How do you know if you’re nonfiction writing is telling a great story?
Work with or hire a mentor
What kind of nonfiction writing has great storytelling built in? Good old fashioned journalism.
As tying in storytelling to content writing was my weakest point, I decided to work with writing mentor Marian Edmunds. Marian is an ex Financial Times writer with many years of experience in the field.
Every two weeks we’d hop on a call and go over my writing or a piece I was editing for the Kayako blog.
Before working with Marian, I found it difficult to get detailed feedback on my writing. I wanted in-depth sessions where we could tear down my writing and really know what and where I could improve. This is where I found Marian most helpful. To get that kind of attention on your work, sometimes you need to pay for it.
6. Tips and tools to make your writing and editing easier
Although this isn’t the focus of this blog post, there are ways to immediately upgrade the quality of your writing. Here’s a few quick wins:
- Too. Ending a sentence with “me too” is simple but ending a sentence with “We got lucky with Step 2 and 3, too” becomes a little trickier for a reader to comprehend.

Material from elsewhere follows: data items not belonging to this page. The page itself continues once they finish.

Below are the code and all the weights of a small trained network. Each question names an input and a class and asks about switching units off, where a switched-off unit gives its printed mean instead of its output.

import numpy as np


def w(rows, s, z=0):
    codes = np.array(rows[::2]) - 128.0
    scale = np.full(codes.shape[1], s)
    scale[-1] = z or s
    return codes * scale


def f(y):
    return y / 2 * (1 + np.tanh(0.7978845608 * (y + 0.044715 * y**3)))


def log_softmax(a):
    a = a - a.max(-1, keepdims=True)
    return a - np.log(np.exp(a).sum(-1, keepdims=True))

By default, end as sentence on “as well”.
- “Yet” and “but”. When there are other angles or different perspectives using but or yet makes sense. But your writing can end up being riddled with a string of “buts”. You might feel the need to mix it up. As a rule try to start sentences with “yet”, and using “but” mid-sentence.

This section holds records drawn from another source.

Below are the code and all the weights of a small trained network. Each question names an input and a class and asks about switching units off, where a switched-off unit gives its printed mean instead of its output.

import numpy as np


def w(rows, s, z=0):
    codes = np.array(rows[::2]) - 128.0
    scale = np.full(codes.shape[1], s)
    scale[-1] = z or s
    return codes * scale


def norm(h):
    return h / np.sqrt((h * h).mean(-1, keepdims=True) + 1e-5)


def f(y):
    return y / 2 * (1 + np.tanh(0.7978845608 * (y + 0.044715 * y**3)))


def log_softmax(a):
    a = a - a.max(-1, keepdims=True)
    return a - np.log(np.exp(a).sum(-1, keepdims=True))


def net(x, mask):
    res = np.array(x, float).reshape(1, 4) / 4 @ E
    u = 0
    for l in range(2):
        y = f(norm(res) @ A[l][:, :-1].T + A[l][:, -1])
        res = res + np.where(mask[u : u + 12], y, B[l][:, -1]) @ B[l][:, :-1]
        u += 12
    return log_softmax(norm(res)[-1] @ U[:, :-1].T + U[:, -1])


A, B = {}, {}
E = w([
[118,95,118],'x0',
[253,140,69],'x1',
[200,85,235],'x2',
[127,123,127],'x3',
],0.0048)
A[0] = w([
[152,105,168,113],'0.n1',
[191,115,96,194],'0.n2',
[99,161,141,72],'0.n3',
[203,71,203,169],'0.n4',
[78,97,251,138],'0.n5',
[110,42,166,115],'0.n6',
[92,199,161,161],'0.n7',
[154,110,141,62],'0.n8',
[127,88,198,112],'0.n9',
[183,100,143,63],'0.n10',
[77,103,92,179],'0.n11',
[146,159,44,4],'0.n12',
],0.012,0.004)
B[0] = w([
[143,156,172,155],'0.n1',
[142,1,77,195],'0.n2',
[115,66,146,128],'0.n3',
[37,152,209,254],'0.n4',
[217,205,75,244],'0.n5',
[150,202,97,168],'0.n6',
[39,158,101,166],'0.n7',
[124,78,184,126],'0.n8',
[218,193,152,181],'0.n9',
[56,37,171,153],'0.n10',
[19,165,114,176],'0.n11',
[225,72,95,156],'0.n12',
],0.0067,0.0068)
A[1] = w([
[35,176,122,104],'1.n1',
[140,215,191,1],'1.n2',
[180,62,209,53],'1.n3',
[93,194,217,93],'1.n4',
[133,209,23,175],'1.n5',
[187,195,9,98],'1.n6',
[132,102,240,35],'1.n7',
[108,93,38,174],'1.n8',
[140,127,167,89],'1.n9',
[143,79,213,31],'1.n10',
[152,190,217,118],'1.n11',
[175,100,182,76],'1.n12',
],0.011,0.0031)
B[1] = w([
[86,182,119,204],'1.n1',
[153,146,124,190],'1.n2',
[2,121,199,183],'1.n3',
[188,137,102,215],'1.n4',
[103,82,178,254],'1.n5',
[106,56,121,214],'1.n6',
[81,72,107,182],'1.n7',
[225,173,62,206],'1.n8',
[94,130,94,132],'1.n9',
[81,52,162,165],'1.n10',
[193,118,142,218],'1.n11',
[59,109,139,153],'1.n12',
],0.0088,0.0057)
U = w([
[42,203,40,64],'0',
[205,199,165,253],'1',
[195,56,4,92],'2',
[103,41,198,101],'3',
],0.019,0.002)

Each question gives the input, the list of numbers given to net, and the class t.
The units are the neurons (one row each of A and B). Each row of codes is followed by its name. A weight is (code - 128) times the scale printed after its matrix; where a second scale follows, it is the last column's (A, B and U).
mask holds one flag per neuron, layer by layer. A switched-off neuron (its flag False) gives its mean, the last column of its row in B, instead of its output. The means were averaged over made-up inputs and are rounded, as every weight is.
A unit's drop is (log p(t) with every unit on - log p(t) with that unit switched off) / (log p(t) with every unit on - log p(t) with every unit switched off).
The circuit of an input: a set's keep is (log p(t) with only the set's units on - log p(t) with every unit switched off) / (log p(t) with every unit on - log p(t) with every unit switched off). Starting from the 12 units with the biggest drops (on a tie, the unit counted first), units are removed one at a time, each time the one whose removal leaves the highest keep (on an exact tie, the one counted first), for as long as the keep stays at least 0.8.
units of the circuit, in order: the units of the circuit, biggest drop first
unit that matters most: the unit with the biggest drop
top k neurons: the k neurons with the biggest drops, biggest first
k most important neurons of layer l: the k neurons of layer l with the biggest drops, biggest first
drop of u: that unit's drop, to one decimal
input [-8,1,7,-4], class 3: units of the circuit, in order	1.n7
input [-8,1,0,7], class 2: top 3 neurons	0.n4, 0.n11, 0.n2
input [-6,6,0,2], class 2: top 3 neurons	0.n2, 1.n5, 0.n4
input [-4,1,-5,-4], class 2: top 3 neurons	0.n4, 0.n12, 1.n8
input [-7,-8,0,4], class 0: top 2 neurons	0.n7, 0.n4
input [0,7,1,-2], class 3: top 2 neurons	0.n5, 1.n3
input [5,1,-4,4], class 2: top 3 neurons	0.n4, 0.n12, 1.n8
input [3,-5,0,-5], class 0: 4 most important neurons of layer 0	0.n11, 0.n2, 0.n4, 0.n7
input [3,2,-8,-5], class 2: top 2 neurons	0.n4, 0.n12
input [-1,0,0,-3], class 0: top 2 neurons	0.n7, 0.n5
input [-7,-5,1,-2], class 1: 2 most important neurons of layer 0	0.n2, 0.n5
input [-1,-5,1,5], class 1: drop of 0.n2	0.5
input [-3,-6,1,7], class 1: drop of 0.n2	0.5
input [3,4,6,3], class 3: drop of 1.n11	0.0
input [1,-4,1,5], class 1: unit that matters most	0.n2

- Also. A personal opinion of mine is also can appear as a low self-esteem word in writing. Most writers use it as a way to say don’t forget this is important! Instead, rewrite the sentence and show the reader it is important e.g. “Naturally, we were also very much on the same page”
- And. No one really cares if you start a sentence with and. If you’re using it, make sure you’re adding value to the previous sentence. If it feels like it’s tacked on, get rid of the sentence.
Tools do have their place in helping you become a better writer. When I was going through the motions to improve my prose, here’s what I relied on:
- Grammarly – Saves you from embarrassing errors. Your welcome ;-).
- Evernote – Perfect for curation of articles for inspiration research and fleshing out ideas.
- Hemingway Editor – Tells you when you’re being too wordy, or writing in a passive voice.
- TitleCap – Automatically capitalize titles according to AP Style
- RescueTime – Get weekly updates and see how much time you’re spending in your word processor.
- Scrivener – See your work at a glance. Essential software for writing an in depth guide, ebook, or book. Works offline (unlike Google Docs), backup your files though!
When will you become a better writer?
Above are the foundations that can make anyone a great writer. Isn’t it comforting to know that picking the right time for daily practice, commitment, and focus are the only things stopping you from becoming a great writer? You can put all those worries to bed. Skills are not genetically determined, they’re learned.
What are you waiting for? Pick up a pen or open up your word processor and start writing!